Multinational companies based in Hong Kong have warned the Government not to exclude them in any agreements it comes to with mainland China.

Under the Closer Economic Partnership Arrangement (CEPA), the SAR authorities are seeking special access to mainland services and markets, and tax breaks for Hong Kong exports and companies. However, there remains some confusion as to the model of a Hong Kong company which is being used during inter-governmental negotiations, and this is causing the jurisdiction's international business sector some concern.

In a draft document obtained by the South China Morning Post prior to today's deadline for submissions from business groups, the American Chamber of Commerce (Amcham) said that it would oppose any CEPA agreements which exclude international companies 'legitimately established in the SAR'. The trade organisation's chairman, Jim Thompson, was quoted as expressing concerns at the possibility of 'level playing field tilting' against multinationals established in the region.

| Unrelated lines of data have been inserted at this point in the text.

Every row gives one point. Two turns around zero, p and q, are shown by what they do to some points. Where does a point land after both, in the order given? Backwards means that the second turn is done in reverse. Each puzzle has new turns, and all numbers are rounded.

Turn p:
[-23 7 -62] -> [-63 8 -19]
[83 10 18] -> [65 16 -53]
[24 -26 11] -> [24 -24 -14]
[-35 -13 23] -> [-3 -17 40]
[-14 6 6] -> [-4 5 15]
[-35 16 5] -> [-18 13 32]
Turn q:
[19 -12 16] -> [16 8 21]
[-91 -17 -1] -> [-82 -44 4]
[25 -14 -33] -> [36 -22 -13]
[5 -23 26] -> [2 1 35]
[25 18 17] -> [15 32 2]
[17 46 -24] -> [13 24 -47]
Where do these land?
p, then q backwards: [17 -15 5] -> [8 -5 -21]
q, then p: [51 -4 -62] -> [10 -16 -78]
q, then p: [16 44 13] -> [-14 45 -9]
p, then q: [-25 7 -7] -> [-25 6 7]
q, then p backwards: [9 -28 31] -> [-30 6 30]
q, then p: [-68 -4 20] -> [-32 -20 60]

Turn p:
[11 34 21 -10] -> [-25 31 13 -10]
[40 11 -28 46] -> [53 24 34 11]
[-9 43 -7 8] -> [-9 38 0 23]
[-7 -22 -30 -25] -> [17 -13 -39 -11]
[-23 -82 31 -47] -> [-26 -85 -29 -41]
[-12 17 12 29] -> [-9 6 21 29]
Turn q:
[-1 -2 -32 -1] -> [8 -17 -4 -26]
[-13 3 1 42] -> [7 -32 -10 27]
[-20 -71 -38 -29] -> [-61 -26 8 -57]
[63 46 0 43] -> [76 -6 37 28]
[10 -9 26 -26] -> [-17 32 15 3]
[-13 15 27 -55] -> [-16 59 -18 -8]
[-26 19 15 25] -> [5 -9 -28 32]
Where do these land?
p, then q: [-24 17 32 38] -> [-15 -18 -15 51]
p, then q backwards: [-21 53 -37 -9] -> [-24 38 45 -25]
q, then p: [-32 -21 39 -32] -> [-18 17 -24 53]
q, then p backwards: [52 -1 -29 -9] -> [56 -14 8 17]
p, then q: [24 -48 -5 12] -> [-23 14 47 -10]

Turn p:
[10 46 21 26] -> [50 11 26 -3]
[-64 -3 29 -51] -> [-45 14 15 -71]
[4 13 -51 1] -> [-7 37 -15 34]
[10 -51 6 24] -> [-18 -49 2 24]
[40 -4 -4 0] -> [21 -13 -28 15]
Turn q:
[20 14 20 4] -> [15 1 -18 21]
[70 -13 -12 -7] -> [-4 -57 -8 44]
[-46 -35 -22 -56] -> [13 -13 64 -51]
[-38 41 -18 6] -> [-3 20 -28 -48]
[-4 -45 5 14] -> [-22 9 36 20]
[-2 37 27 38] -> [2 38 -44 14]
Where do these land?
p, then q: [-20 2 -56 -28] -> [-9 22 -36 -50]
p, then q backwards: [31 2 54 -21] -> [0 38 -22 -49]
p, then q: [17 -13 -12 17] -> [-26 7 0 12]
q, then p: [27 31 -30 32] -> [-46 25 3 29]
q, then p: [-55 -22 44 1] -> [61 17 7 -37]

Turn p:
[-24 10 18 -23 -6 18] -> [12 13 -8 -34 -15 11]
[-29 -29 35 -24 -25 23] -> [27 -1 -6 -25 -56 11]
[1 21 30 -32 -5 -6] -> [28 1 -13 -34 6 -15]
[-39 8 28 25 26 -4] -> [-31 -25 20 -40 -6 8]
[50 -29 -58 43 78 -14] -> [-23 -15 72 73 58 15]
[-30 0 2 -20 -26 -28] -> [8 -23 -42 -14 -8 14]
[88 8 -15 49 -20 -15] -> [-18 9 5 67 24 -75]
[-17 12 -39 -18 -22 26] -> [-4 40 -29 7 -3 31]
Turn q:
[6 -1 19 -39 -48 39] -> [27 45 22 -42 -27 10]
[-50 -38 -37 12 20 -23] -> [5 -54 -3 6 40 42]
[-23 14 -31 5 19 -52] -> [-16 -65 -15 6 -2 -1]
[-17 -11 -14 41 -7 -38] -> [-33 -31 -3 26 0 32]
[60 -22 -24 7 16 -2] -> [32 5 4 59 -10 -16]
[22 17 76 -24 -5 10] -> [-24 47 40 -26 -6 -46]
[3 42 11 -3 3 67] -> [10 55 -44 -31 4 -20]
Where do these land?
p, then q backwards: [7 16 -11 -16 -35 15] -> [17 21 -6 12 -1 35]
p, then q: [40 -20 62 6 34 -4] -> [-27 1 73 17 -9 -25]
p, then q backwards: [-33 46 6 54 22 19] -> [-39 23 65 17 -13 -15]
q, then p: [33 -26 -27 -21 2 -58] -> [-2 -34 14 28 -51 -39]
p, then q: [13 11 35 -17 39 13] -> [-2 7 35 -9 -3 -46]
p, then q: [-13 26 -11 -9 -61 -50] -> [44 -52 -29 27 -4 32]
q, then p: [-48 -28 -26 -30 -33 24] -> [52 53 27 3 -8 -3]
q, then p: [2 -25 -29 33 32 42] -> [-34 23 40 23 39 2]

Turn p:
[32 -1 -36 17 15 16 25 2] -> [16 -37 -19 1 -22 11 -31 -9]
[-9 6 7 -14 43 -53 5 17] -> [55 10 17 18 35 -19 3 -4]
[-1 -12 -3 13 -74 -14 -49 13] -> [-61 -22 35 -39 22 -14 14 27]
[-40 -53 -17 16 -46 23 -70 -3] -> [-86 -23 -15 -19 51 13 36 2]
[16 27 -23 -38 33 25 59 6] -> [49 -12 -3 39 -58 22 -1 -16]
[-14 17 8 1 18 -33 34 -41] -> [43 25 -17 -18 -13 -31 13 -20]
[25 43 24 -22 59 -28 -7 -31] -> [75 44 -8 -12 4 17 -5 25]
[-1 21 -1 35 9 46 30 28] -> [-16 -8 -26 42 -35 -12 -36 10]
[33 -24 21 1 13 24 42 7] -> [1 12 6 13 -25 19 -44 -37]
[-42 -24 21 -10 -69 -5 -70 3] -> [-78 12 29 -25 42 -5 52 22]
Turn q:
[-18 -18 26 -14 -45 42 -24 -13] -> [50 -32 -26 -2 20 -12 37 -3]
[58 -9 -22 -1 -63 -51 -28 43] -> [20 -5 24 7 23 9 -33 102]
[50 -44 38 29 10 21 3 -50] -> [-16 -55 34 38 -30 -3 55 0]
[-19 43 -15 35 26 -4 45 8] -> [-14 53 -10 16 -42 4 -23 -27]
[38 21 0 -30 29 39 19 -13] -> [-2 25 45 10 17 21 35 -32]
[-31 -34 19 28 13 -4 -30 43] -> [-21 -15 -47 -43 -22 3 13 28]
[8 53 41 46 7 -7 -33 35] -> [29 25 14 -47 -68 2 3 25]
[-44 4 6 6 -18 -54 -4 25] -> [-3 7 -32 -25 -7 -39 -46 24]
[22 14 -42 -38 -9 10 23 0] -> [5 28 19 26 46 21 -11 -7]
[-18 -4 -35 -12 35 26 -17 -30] -> [-10 -20 -4 -6 15 37 -7 -51]
[-46 -24 -17 -50 14 -19 45 -47] -> [-35 -10 -15 25 49 -42 -24 -58]
Where do these land?
p, then q backwards: [17 -4 31 -41 28 -37 -24 -3] -> [32 41 -14 -39 -14 25 -9 17]
p, then q: [-25 -24 -74 4 2 23 -2 14] -> [-46 -35 -44 43 7 16 7 -3]
q, then p backwards: [17 -13 17 88 26 -15 -2 -3] -> [12 41 -18 -10 -44 64 32 4]
q, then p: [-28 26 -5 -41 -2 21 -33 14] -> [43 6 1 -4 -14 53 7 3]
p, then q: [-20 -22 46 -49 -17 2 -3 -1] -> [23 30 6 7 -32 -34 13 -43]
p, then q: [-28 2 -68 10 -34 -17 -14 6] -> [-63 -11 -31 23 28 -24 3 16]
q, then p: [68 4 -5 74 -7 9 13 -67] -> [-93 20 -1 -32 -9 -37 -57 -16]
q, then p backwards: [-28 30 18 1 24 10 60 9] -> [-39 -10 51 4 -3 8 37 -26]
p, then q: [26 1 39 -46 -19 5 6 31] -> [40 7 0 -17 -35 -30 40 -2]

In its submission to the Government earlier this week, in addition to proposing that exports from the SAR to the mainland should be tariff free, the Hong Kong General Chamber of Commerce offered several suggestions as to how a 'Hong Kong company' could be defined, including: ownership and control by SAR permanent residents, 25% of revenue received from Hong Kong or China, or a five year residential presence in the jurisdiction.

However, the American Chamber of Commerce urged the authorities to consider industry specific definitions in order to avoid excluding international companies.

'We would, therefore, encourage negotiators to consider the option of accepting a broad definition of a Hong Kong company for the overall document, but to develop more specific definitions on an industry-by-industry basis,' the document obtained by the SCMP explained.

Representatives from the British and Canadian Chambers of Commerce expressed their support for the CEPA project, but warned that they would also be keeping a close watch on the process in order to ensure that multinational companies benefit equally from any arrangement.